PatientsLikeMe took a huge leap forward in shaping health outcomes research in 2013, when RWJF funded the Open Research Exchange (ORE). Through this initiative, PatientLikeMe’s 380,000 members help research to create, test and validate new measures.
In short, no longer do the “experts” write the questions and patients give their answers—the patients, who are the experts in receiving health care, help shape what the questions will be. That ORE platform will be foundation for the work with NQF. In deciding what measures to use for gauging patient-reported outcomes, the first step will involve asking patients what’s important to them.
From there, PatientsLikeMe will develop measures and test them, including in clinical settings. Heywood said PatientsLikeMe will work through NQF’s new Measure Incubator, an initiative that connects groups with those skilled at developing measures and helps them do so in a fraction of the time it would otherwise take.
The goal is produce useful measures of patient experience, which could deployed in the real world and tied to reimbursement, perhaps on a schedule to help CMS achieve its goal of linking 50% of payments to alternate payment models by 2018. Of course, it would be up to NQF to endorse any measure that might arise from the work done by PatientsLikeMe, which Heywood emphasized.
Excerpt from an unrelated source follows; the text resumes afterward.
One turning vector, and how many ticks it has turned:
The counts run from 0 to 245.
[ 10  20 -11  -6  -1  -3 -36 -24   7  11  13  -7  16 -22  17  26  -9   6
  18 -42  41 -18  25  24 -20  -9  25 -15 -11 -14 -22  23  11 -20   1 -22
  19 -37   4  13   9  10   3   6  -7  14   5  35  -4  -7 -41   8]	110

He’s full of enthusiasm as he talks about the success stories at PatientsLikeMe—like the multiple sclerosis patient who used shared data to get reimbursement for an off-label use of a therapy, or the way FDA is using data as an ancillary source of information on drug safety.
What’s notable, Heywood said, is the way the science around patient-reported outcomes is growing. There’s a framework taking shape for gathering patient-reported data, creating measures, and testing them in both a virtual and a clinical setting.
The goal is to get to the point that what matters to patients helps drive the development of healthcare products and services.
“We’re bringing patients into the equation,” Heywood said.